When he tried to do just that, Ramirez says, he was told to file a formal request under the state's Public Records Act. When he complied, a city official handed him a report weeks later that listed Rizzo's salary as about $180,000 and the council salaries as about $8,000 a year.
A criminal complaint filed by Los Angeles County District Attorney Steve Cooley's office said that Rizzo "did steal, remove, secrete, destroy, mutilate, deface, alter and falsify" the documents Ramirez requested.
Rizzo's attorney, James Spertus, has said his client did nothing wrong. While the public may believe his client's salary was too high, Spertus said, the City Council chose to pay him that because members thought he was worth it. City Council also have maintained they did nothing illegal.
Cooley said Rizzo was able to exploit the city on behalf of himself and others thanks to an "uninvolved electorate."
"They have to really care about their city," Cooley said. "This was not the case in this instance."
But Bell residents say it's not that simple. It was impossible to penetrate the bureaucracy and corruption, they said.
"City Hall was run kind of like a closed corporation," said Ali Saleh, who has attended City Council meetings for years and is helping lead a recall of the four arrested City Council members. "They don't allow any information that was requested or it was either given wrong or you were told, 'You can't receive it.' Or they didn't respond at all."
Investigators say the corruption went well beyond salaries. City officials allegedly mismanaged more than $50 million in bond money, levied illegal taxes and lent cash to an array of municipal employees.
Meanwhile, residents noticed business license fees, property taxes and other charges going up every year — until Bell had the second-highest property tax rate in Los Angeles County, ahead of wealthy cities like Beverly Hills.
Enrique Martinez, who for 34 years has owned Pacific Furniture, said taxes on his building rose from about $600 five years ago to $2,450 today.
Ramirez said the status of the bond fund was an issue he raised repeatedly with city officials, and former assistant city manager Angela Spaccia herself once told him not to worry.
"She told me, 'I would never be involved in a city if there was any corruption going on,'" he recalled with a laugh. Spaccia was among those arrested.

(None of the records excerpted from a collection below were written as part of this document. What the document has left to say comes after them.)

One vector is turned by the same rotation once a tick. Each row is the vector after some number of ticks, and that number follows the row.
The counts run from 0 to 762.
[-34  -1  -8   1 -19  13  14  16   0  -6 -35 -25  -2  13  34 -14  -6 -15
  34  -2  -6   8  -3  -6  10   8 -23 -14 -10  13   8 -22  -7   1  13 -12
 -39 -52   3   4  -9  48 -17  16  26 -12  46  -4  15 -21  16   7 -10  10
 -12  -8 -13 -44  -5 -10 -10  -2  -3  -7 -72   6 -11  14 -15  -2  -1  17
 -10   5] => 733
[ 37  -6  28 -22   8 -17  -9 -28 -14   2  30  17  11 -13 -36   5   7   1
 -24  10  22  -1   0   6   5 -10  12 -20   6 -12  -2   8   6  -3  11  23
  32  55  -9   4  28 -48  27  12 -23  -5 -46  15  -5   7   0   0  11 -24
  15  13  13  47  23  15   1  -2  -2   7  63 -12  39 -21  22   5 -30  -5
  -2 -23] => 608
[ 23  -6  42 -28 -18 -14  -6 -31 -42  -1  16  21  15 -35  -8 -12   3 -25
 -17  18  22  19   0  12  -6   5 -16 -13   7 -12 -12   4   0  -9  18  23
  13  20  -5  17  20 -26  26   6 -32 -16 -24  -6   3  18  20  17   9 -27
  33  10  10  29  13  -6   7 -16 -16   0  37 -10  39 -42  12   7 -39   0
  24  -7] => 533
[ 51  24  10  38  67 -17 -13  11   2  15  -1  38 -11  10 -27  26 -17  -1
   0   5   4  14 -15 -11 -17   5   3  -1  -3  43  -7  32   3   1   3  52
   1  35 -20   6   1   8  -9  23   1  -6  29 -31  -2  23 -25   7  -7   1
  12  -6  23  24  -7  -3  -2 -30 -10  -7  22  -9  26  11   8   1 -36  21
  -5 -22] => 680
[  2  -1  38 -23 -60  -3   0 -36 -34 -51 -12   5  29 -23  -4 -23  22  15
  -1   5  44   1  12  21   5 -29   3 -22   2 -34   6 -49  15  21  26 -16
  18  -3 -19 -27   4 -11   1  -5  -2 -24 -28   0  20 -17  -2  21  23   8
 -18 -12  -9  -6   3   1  11   7  18  -6 -16 -11 -11 -18 -18  12   0  -6
  28 -14] => 180
[-17  37 -14  19  44  18   1  10  54  24   1  -4 -47  24 -37  32 -23  21
  -3  16 -20 -15 -20 -26 -35   0   4   9 -25   6 -16 -10  -1   9 -22   1
  -1   4   6   8  -2  -8 -16  -6  11  31   0  -7 -22 -16 -23 -23   2  -5
  -9   7  -2  14 -39  28  12  23  -8  -1  -4   2  -5  20  25  27  41 -13
 -14  -2] => 590
[-21 -15  -7 -17 -63   3  14 -29 -25  29  -6 -28  13  -3  35  -4  23  11
 -39   4  27   1   4  21   7 -44  -2   1   5 -35   3  -8   9  14  10 -29
  21  38  11   5  -4 -16   3  -9 -22   0 -24  10 -30 -13  -2  24   4   2
  -8  11 -30 -14 -10  -3 -28  28   9  18 -26  12  -2   6 -10  -9  45 -21
  16  10] => 104
[  8  -6  -9  -4 -31 -17  -5  29 -38  17   4 -13  37  -3  50  -6  10  -8
 -26 -16  -1  28  -8  21  21  -5  12  30  19   7   6  46  25 -12  -3   1
  28  13  13  12 -26  10   7 -16   4 -23  27  -3 -19  15   1  33  -3  11
  15 -26   3 -21  -3 -37 -46 -15  11   4 -18  11  -5  31 -25 -33 -10   6
  20   3] => 22
[ 52  -9  -8  21  49  -6 -16  22   5 -26   3  17   5  -1  -9   0  -6 -19
  46 -25 -20   1  13   0  14  24 -10  -1  24  29  14  18 -23 -23  12   8
 -24   3 -21  -1  -6   7   0  28  14  -5  23   9  49  38  14 -15   1  11
  -4   5  13  -2  23 -11  14 -39   1  -9  31 -10  -3 -27 -13 -20 -27  24
 -27  -7] => 53
[ 11  -3   2  41  31 -13  -5  28  19 -15 -29  12  11  23 -24   8   5  15
   9  -7  24  -5  18  -5   6  -6   6 -39  -5  48   0 -12  14  20   9  17
 -18  15  -8   3   9  54 -21  30  20 -30  26 -22   1  -4 -26 -21 -11  16
 -21 -18  11   4  10  11  -7 -18   4 -17  -9  -7  19  41 -17 -24 -37   9
 -26 -17] => 503
[ 43  18  -6  20  24  -3  20 -50 -10  27  12  28   2 -19  -3   2   4   4
 -14  -4  25 -25  35  -8  -5 -13 -14 -10  20  -8  -3  -4   6 -16  17  -1
 -10  14 -11 -10  -8   3  -4  35 -12   6  33 -19   2   7  15   3 -13 -24
 -15  23  24  -8  24  17  20   5 -30  12  28 -17  13 -49   5  30 -33  17
 -43 -33] => 137
[-52 -14   0 -25 -59  19  20  -8   2 -20   5 -20  -4 -22  34 -22   9  -4
  -4  -3   3  -6   5  -1  -4  -2  -5  20   3 -34 -24 -28  -9  -3 -29 -46
   1 -64  22  -9  10   3  16 -54 -19   4  -4   9 -19  -9  16 -12   3   0
  -1   0 -14 -27 -15  -3   5  10   4   2  -9  13 -17  -2   3  11  29 -22
  23  23] => 372
[ 31   6  -2   1  27  10  -6  13  -5 -31  11  16  10 -17  12  -4 -18 -19
  44 -22 -28  11  12   1  13  33 -11  23  11   3   8  21 -23 -25   5  -4
 -34 -56 -14 -10 -23  16  -1   2  30   6  36   5  51  21  30   2   1   5
  -3 -13  19 -34  11 -31   9 -32 -11  -7  -4   0 -21 -33  -8   2 -21  21
 -15  -1] => 743
[-24  28  21   0 -15  -7   2  -4   9  23   1 -10 -10  16 -15  14  -2  36
 -48  20  30  -5 -18  -8 -24 -34  20  -4 -16 -13 -17  -7  38  26 -17  11
  36  25   7   6   4  -8  -7 -23  -7  -3 -15 -18 -50 -28 -39  12  10  -3
   5 -14  -7  20 -32  26 -23  30  11  11 -14   0  15  45   4  15  15 -20
  17 -15] => 435
[  5   8 -33   7 -46   8  26 -36 -23  13   1 -19   0  -5  45  -2  14  27
 -23 -15  19 -18  21  14   6 -35   6  32  14 -37  13  -2   8  -4  10 -39
   6  15  -2 -28 -20   3 -13 -10   6  13   7  -2 -11   1   9  19  -6   8
 -35   6 -19 -42 -20  -3 -16  25   6  18 -30   3 -33  -9 -19   5  52  -9
 -19   5] => 473
[-30   2  28 -33 -26  21  19 -11 -18 -12 -15  -6  10 -19  20 -22 -15 -26
  26  18  11   0   2 -10   4  22 -20 -25  -6  -9  -1 -23  -4  -7  21 -16
 -27 -79   2   0  -5  26   2   9  16 -21  28   0  20 -34  31  11  -5 -19
   4 -15  10 -27  22  -6   4   1 -24  -5 -43  -1   6 -28  -1  18 -33  21
  10 -11] => 550
[ -8   0  29 -16   0   2   5 -38  -4 -12 -20   7 -26  -1 -31  -5   6   0
  17  37  22   4  -8  -6 -40  -7 -29 -28 -23 -11 -15 -61 -21  26  14   1
 -17  -1 -18   0  22 -15  -5   1 -18  -2 -40  -5  14  -2  -4  -3  15   6
  -6  20 -23  33 -28  20  37   6  -1  -3  -9  -7  10 -30  10  30  31 -17
  18  11] => 698
[-11  -8  16 -25 -78   3  16 -37 -34 -20   7  -2  41 -26  30 -20  13  16
 -33  -1  37 -15  24  20  16 -29   8  -1  11 -53   8 -16  30   0  20 -29
  23  -4  -1 -24 -10 -21   4 -16  -2 -15 -14   1 -11 -23   8  26   7  -5
 -13 -10  -6 -31  11  -5 -11  28  10  10 -13  -4 -18  -7 -12   8   0  -8
  11  -8] => 105
[ -2   5 -50  20 -11   8   7   3   2  30 -13 -28  -3  26  32   6  11  22
 -21 -10  -2 -13  10   8  13 -28   1  12   5 -12  20   9   8   2  13 -25
   0  33   7  -8 -32  15 -25  20  31  13  27   9 -10  -6  -8  16 -13  20
 -30   2 -15 -41  -5 -11 -38  21   9  19 -43  16 -24  31 -23 -20  39   4
 -28  -2] => 215
[ 43  12 -25  33  50  -3   2 -21   8   4  10  19 -38  -1 -20  11 -13  -4
  21 -12 -16  -1   5  -9 -38   8 -14  26   4   1 -11   4 -37  -7  -5   7
 -18  11 -20   1   1 -13  -7   5 -14  36  -5  -4  27  45  11 -11  -1  -1
 -13  37   0  20 -25   4  45 -16 -17  -2  33  -9 -12 -40  16  21  30  -4
 -13  10] => 671
[-47   2  -8 -32  -3   5  10  18 -14  44   0 -32 -30  11  20   0 -13 -31
  -2  18 -35  24 -37 -15 -24  19 -19  20 -14  -2 -23  26 -23 -11 -29   0
   2 -20  25  29   7 -13  15 -20 -22  22  -1   3 -28   8   7  10   5 -10
  35   8 -19  11 -35 -18 -19  -2  -9   7 -20  24  11   4  19   8  25 -12
  33  33] => 194
[ -6  13  26   3  13   3  12 -26  20  23  15  13 -17  -7 -42   8  10  12
 -34  29  35 -22   8 -13 -20 -22  -1 -31 -11 -11 -14 -28  20  21  -5  12
  15  32   3   9  25 -19   7  10 -21   4  -7 -12 -33 -23 -17 -16  -7 -23
   5  14  13  36   6  40  12  29  -9  10  37 -15  38   0  13  33  -8 -10
 -16 -25] => 249
[ 15  16 -12  38  40  -3  11  15  15  23 -20   5 -12  22  -5  13  -5   0
   8   2   6 -10   6 -24   4   3 -15 -32  -3  38   0  -2   6  -2  28  18
 -35  -4  -2  13  -8  56 -28  48  18 -12  60 -24  -2 -13  -4 -10 -16  -1
 -16  -9  20 -14  18   8  -3  -4 -22  -1 -31  -1  18  13  -6   0 -44  29
 -39 -31] => 578
[ 13   8  -1 -28  29  11  -5  10  -8  11  21  -2  -2 -19  14  -5 -29 -43
  24  -3 -39   7 -11  -9  12  42 -14  17   9 -13  10  40 -20 -44  -2   2
 -11 -45   0  19 -18 -16  12  11  18  16  30  10  34  11  43   2  -3 -22
  27  -1  25 -18  23 -17  -3 -17 -26  -3   0   2  -2 -40  10  19 -29  27
  -9  -5] => 561
[-30 -23  25 -48 -46   4  -4 -24  -1  -9   5 -28  23   5  -8  -9  13  11
 -18  13  20 -16 -12  10  23 -17   6 -37 -15 -34  21 -28  23  17  17 -15
  35  24   7   2  12 -44  19   6  18 -14 -60  41  12 -43   1  -2  16  -7
  -5  15  -9   5  18  19 -19  34  21   7  -2   4   6   0   6  -6   8 -14
   3  -9] => 619
[ 20  32  31 -13  43   2 -19  -1  20 -19   8  14  -5   5 -53  12 -36   3
  18  13  -9 -18 -19 -16  -7  13   3 -18 -19  -9  25  -7   8   2  16  15
  -2  -7 -27  -8  -8 -33  -8  36  47  12  -7  -2  48 -29   1  -1  18 -15
  -5  -1  25   1  10  23  13  14 -13 -14   0 -14  -1 -16   9  35 -13  18
 -23 -40] => 331
[-18   0  17 -15 -24  -9 -19  48 -19 -10  15  -1  26  -7  27   7 -10  -8
 -16  -6 -20  38 -23  10   7  10  22  35   4  10 -14  37  22   5 -26  16
  32   2  21  13   2  -6  13 -46  -2 -19   6   0 -28  11 -13  20  11   8
  34 -38   3   7 -15 -29 -41 -21  22  -3  -3   9   4  43  -8 -27  -7  -3
  42  15] => 712
[-17  15  37 -36 -27  14  -4 -11  13 -31  28   0  14 -17 -27   1 -12  22
 -19   9  11 -18 -12  -2 -22 -10  29   8 -16 -55  -7 -25  16  19 -19 -19
  42 -10   5 -20   8 -56  11 -36   2   6 -45   5 -10 -33  -6  -3  31 -15
   4 -12   9   9 -12  19   8  30   7  -6  18 -10 -14  -1  20  29  22 -16
  17 -10] => 260
[-33  14  49 -51 -13  12  -9  -5 -15  -9  -2  -8   5 -19  -6 -10 -25 -24
  26  37   2  15 -21 -25  -4  32 -17 -29 -28 -15  12 -10   1  -7  15   5
   1 -53  -3   7  -2 -14   7   2  20 -16  -4  -3  25 -36  23  14  16 -30
  26 -20  20   0   4   0  -2   7 -18 -11 -32  -9  13 -22  17  28 -37  11
  16 -22] => 625
[-13  -2  -7  -2 -60   5  23 -43 -38 -15 -20 -16  10  -8  35 -18  25  12
   0   3  28  -2  15  20  -8 -35 -16  11  -1 -30   1 -32  -1  15  22 -29
  -6 -13  -6 -29  -7   7 -14 -12 -11  -9  -5  -1   2   1   2  26  10   7
 -33   1 -31 -27 -33 -16   1   5   3  19 -43   3 -29 -16 -21   1  35 -14
  23  22] => 548
[-12  -9  13 -25 -53   3  12 -20 -18  26  32  -4  30 -39  22 -10  19 -10
 -52   7  27  -7  12   5  14 -15  14   5  22 -33 -12  12  25 -14 -13 -17
  36   5  26  12  11 -18  28 -15 -31  -3  -6   2 -39  -2  14  11  -3 -26
  19   0  17   4  18   3 -22  16  -7  13  26   3  19 -10   6   1 -26 -12
   5  -1] => 720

Several people acknowledged they didn't pressure city officials as much as they could have, however, because they feared retribution.
"I used to always feel scared when I'd go in to see them. They made me feel like a criminal," said Vaskan Derparssghian, a Syrian immigrant who runs a small tobacco shop and who fought with the city over rising business license fees and costs associated with putting up a sign.
Political scientist Jaime Regalado said a city like Bell, with a large, hard-working immigrant population where one in six people live in poverty, is an easy mark for a crooked government. Many people are too busy working to get involved in city matters and those who do are easily intimidated or given the run-around.
But he said that seems to be changing in Bell. Outrage in the modest city has become so great that people of diverse backgrounds have banded together to protest the abuses. Signs supporting the recall sprouted in yards all around town, including several across the street from City Hall.
The Bell Association to Stop the Abuse plans to turn in recall petitions against four City Council members containing more than 4,000 signatures on Wednesday as they hope to hold an election to oust the leaders. The group's acronym is Basta, which translates to "enough already" in Spanish.
"Coalitions are very hard to form, there has to be a catalytic event or series of events," said Regalado, head of the Edmund G. "Pat" Brown Institute of Public Affairs at California State University, Los Angeles.
"And that's just what you've got in Bell now," he added.